Posted Jun 8, 2016 8:29 UTC (Wed)
by NAR (subscriber, #1313)
[Link] (2 responses)
I wish they had the same attitude with pulseaudio and the ALSA bugs, I wish...
Posted Jun 8, 2016 17:42 UTC (Wed)
by kyrias (guest, #101770)
[Link]
Posted Jun 12, 2016 10:54 UTC (Sun)
by micka (subscriber, #38720)
[Link]
Posted Jun 8, 2016 8:35 UTC (Wed)
by ju3Ceemi (subscriber, #102464)
[Link] (2 responses)
You don't have many real people behind a single PC, most of the time.
That systemd feature is only "useful" for multiuser systems, but is evil for multi-uid systems.
Posted Jun 8, 2016 22:52 UTC (Wed)
by droundy (subscriber, #4559)
[Link] (1 responses)
Buggy code doesn't have to be malicious in order to cause problems, and you don't need a multi-user system to benefit from this change. True, you always reboot every time you log out, and maybe that is your habit if you're a Windows user. But I don't have that habit, and prefer for my computer to behave reliably and predictably, where I consider "doing the same thing each time I log in" as an aspect of reliable behavior.
Posted Jun 9, 2016 11:16 UTC (Thu)
by HenrikH (subscriber, #31152)
[Link]
Posted Jun 8, 2016 10:00 UTC (Wed)
by szbalint (guest, #95343)
[Link] (3 responses)
We've had ancient unix plumbing that was really starting to show it's age and while there were some attempts to bring contemporary code into the whole lower layer between the kernel and userland (and system startup), it was not really a coordinated push towards something new. systemd entered that vacuum and pushed hard, solved some problems, made some things convenient to do and won market share with this approach.
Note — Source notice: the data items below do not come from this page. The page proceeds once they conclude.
Each scene shows the same named points in several views. A view is turned or mirrored, shifted and resized as a whole, has a little noise and may leave points out.
In the rows, 128 means zero.

Scene 1
View 1
<221>: [178 106 134 125  72 155 170 122 111 172 140 135 170]
<73>: [143 106 163 108  65 177 155 142  89  83 133 125 146]
<165>: [142 109 172 111  70 169 146 156  84  93 135 110 145]
<197>: [150 109 132 118  89 156 183 113 101 147 136 137 160]
<158>: [153 110 154 113  74 172 163 135 100 107 137 128 157]
<111>: [172 113 120 123  88 165 192 105 115 160 140 150 175]
<22>: [114 112 178 112 103 143 156 152  72 135 133  82 126]
<67>: [175 122 164 119  85 161 161 153 103 155 143 108 167]
<66>: [130 126 174 106 103 162 161 158  79 109 135  94 141]
<203>: [146  79 144 121  41 153 146 121  93 125 126 132 135]
<120>: [154 111 118 121  95 160 194  99 107 149 139 151 168]
<134>: [141 102 118 121  96 158 192  92 103 146 134 147 156]
<112>: [132 135 169 102 115 169 173 153  85 106 140  99 150]
View 2
<112>: [103 142 177 111 102 129 108 136 126  79 137 164 147]
<111>: [126 150 132 157 142 126 131 113  96 118 170 171 119]
<67>: [110 129 170 147 151 121 119 129 110  98 131 166 144]
<134>: [125 147 120 148 107 135 141 118 107 109 171 161 116]
<165>: [114 110 191 136 113 122 136 130 144  93 109 165 141]
<66>: [ 97 131 192 110  96 125 111 140 138  76 121 163 152]
<197>: [124 141 143 143 106 129 137 120 118 105 157 165 120]
<73>: [119 129 183 141 110 121 131 119 142 111 131 178 126]
<158>: [119 134 174 140 112 123 128 117 135 111 141 175 127]
<22>: [101 117 161 121  98 133 132 144 124  61 119 141 155]
<203>: [131 106 150 161 107 129 165 116 137 112 128 161 118]
<221>: [123 133 139 166 152 125 137 118  98 112 149 163 127]
<120>: [127 153 125 151 119 129 136 114 101 114 173 168 117]
View 3
<203>: [174  91 122  50  97 171 182 129  91 153 172 156 168]
<112>: [127 107 132  40 125 154 148  85 137 117 139  97 126]
<111>: [151 125 105  53 167 142 141 124  79 146 141 166 132]
<22>: [149  98 150  68 108 184 148 106 160 131 136 102 149]
<66>: [144  99 141  47 111 156 154  93 144 120 138  96 139]
<197>: [136 104 105  43 131 172 156 112  84 145 160 145 140]
<73>: [151  87 122  25  92 145 182  98 102 128 169 120 151]
<67>: [169 124 136  55 144 125 147 120 121 131 129 140 142]
<134>: [130 109  93  54 151 195 145 121  75 152 162 161 135]
<165>: [172  97 146  43  91 136 174 107 132 127 147 115 157]
<221>: [165 126 113  63 159 147 148 134  82 150 139 172 146]
View 4
<165>: [ 81 172 103  87  67 111 113 132 162 139 120 108 108]
<203>: [117 204 109  85  69 136  77 146 175 144 131  56 159]
<158>: [ 95 166  94 102  82 147  72 135 125 143 141  86 135]
<221>: [163 168 100 113  86 177  65 194 125 113 149  59 123]
<197>: [108 168 113  98 105 177  64 144 103 126 131  54 136]
<134>: [126 162 118 104 121 199  54 159  84 114 128  24 135]
<120>: [133 158 105 112 111 198  45 169  83 115 142  37 137]
<67>: [134 152  88 114  76 143  96 182 135 117 144 106  95]
<111>: [153 159  98 121 101 198  45 188  92 114 157  50 134]
<73>: [ 65 176 100  89  81 131  86 110 136 153 131  91 144]
<112>: [ 64 133 102 108 104 146 102 126  88 130 122 119  89]
<22>: [ 79 149 134  88 107 130 136 131 128 115  82  91  73]
View 5
<197>: [120 140 156 123 111 193 121 169 142 131  97 145  99]
<203>: [ 76 174 172  96 118 196 140 147 128 172 102 114  92]
<134>: [116 116 138 137 108 182 127 165 135 116  66 158 105]
<73>: [120 170 185 110 127 202 117 170 157 163 166 114  90]
<120>: [113 124 148 136 107 194 126 186 135 116  64 173 110]
<66>: [179 188 167 110  84 211  91 147 133 136 170 118 103]
<165>: [135 210 190  95 103 216 104 159 124 171 168 109  99]
<67>: [140 199 185 109  85 234 101 186 104 142 113 164 125]
<22>: [174 193 156 102  64 198  98 109 114 139 147 106 107]
<112>: [189 171 166 122  83 211  84 160 145 124 168 133 106]
<158>: [121 162 178 115 114 208 110 184 148 150 139 140 102]
View 6
<158>: [215 112 153 121 110 111 136 171 144 121 138 125 163]
<221>: [216  95 176 114  88 147 121 143 166 106  70 144 158]
<203>: [174  92 136 140 137 149 119 192 144 130 103 131 143]
<197>: [219 101 150 152 108 115 126 141 149 122 108 126 154]
<66>: [212 142 134  91 135  92 113 152 126 128 141  79 178]
<134>: [229  90 149 174 101 121 126 115 158 117  82 134 143]
<120>: [235  93 149 175  95 113 125 104 157 117  85 131 146]
<165>: [185 128 141  83 139 122 120 197 130 129 140  98 172]
<67>: [219 125 172  74  96 129 120 151 152 113  99 116 178]
<111>: [239  94 176 144  76 130 131 121 168 106  74 151 154]
<22>: [193 139 124  91 156 108  94 134 127 130 112  64 169]
<112>: [235 135 153 109 106  85 128 144 133 122 148  99 178]

In a view up to two points have been moved. Name them for each view, in the order of its rows, or write none.
view 1 => <165>, <197>
view 2 => <66>, <73>
view 3 => <111>
view 4 => <203>
view 5 => none
view 6 => <120>, <112>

The whole problem is that systemd is the php/mysql equivalent of init systems combined with a tendency to borg more and more components into it's sphere of influence. Sure, plently of people use php and mysql too and I don't mean to ignite old flamewars but it's still important to realise that people use software like that _despite_ their technological shortcomings, not because of their technological merits. PHP and MySQL both got bootstrapped into widespread use because they entered a market vacuum, were widely available, easy to start using and were heavily geared towards "keep going" no matter what. The fact that they belong to the "gentleman's C" or "barely adequate" level of software didn't really matter and still doesn't to some extent.
On the macro level I guess it doesn't matter* that much that systemd is making questionable design decisions, it's something that distributions and developers can sort of work around and mitigate for now, people can keep passing --without-stupid-decision-x and their ilk like with OpenSSL and gcc to some extent. What systemd is, is a lost opportunity / opportunity cost. It's not that it worsened the status quo much, it's that we're not building something that's clearly superior to both ancient unix plumbing and systemd, that would actually matter on the large scale and improve things.
*with the caveat that as systemd keeps borging stuff with a willingness to force change on software orthogonal to it and increasing the monolithic complexity, things might start breaking pretty badly
Lennart Poettering is I think the perfect example of someone just smart enough to dig himself into a deep well and with surefire convictions making him incapable of stopping. This current change about killing processes on logout cannot be reasonably justified from a security perspective, killing processes on logout doesn't make things more secure at all. That's a nonexistent security barrier even to the stupidest malicious actor. The fact is that if a user has access to a system, it means control over a huge range of things on that system regardless of whether that user is currently logged in or not. The security barrier is at the point when a user gets deleted, then it makes sense to kill their processes and audit as many resources as the user had access to.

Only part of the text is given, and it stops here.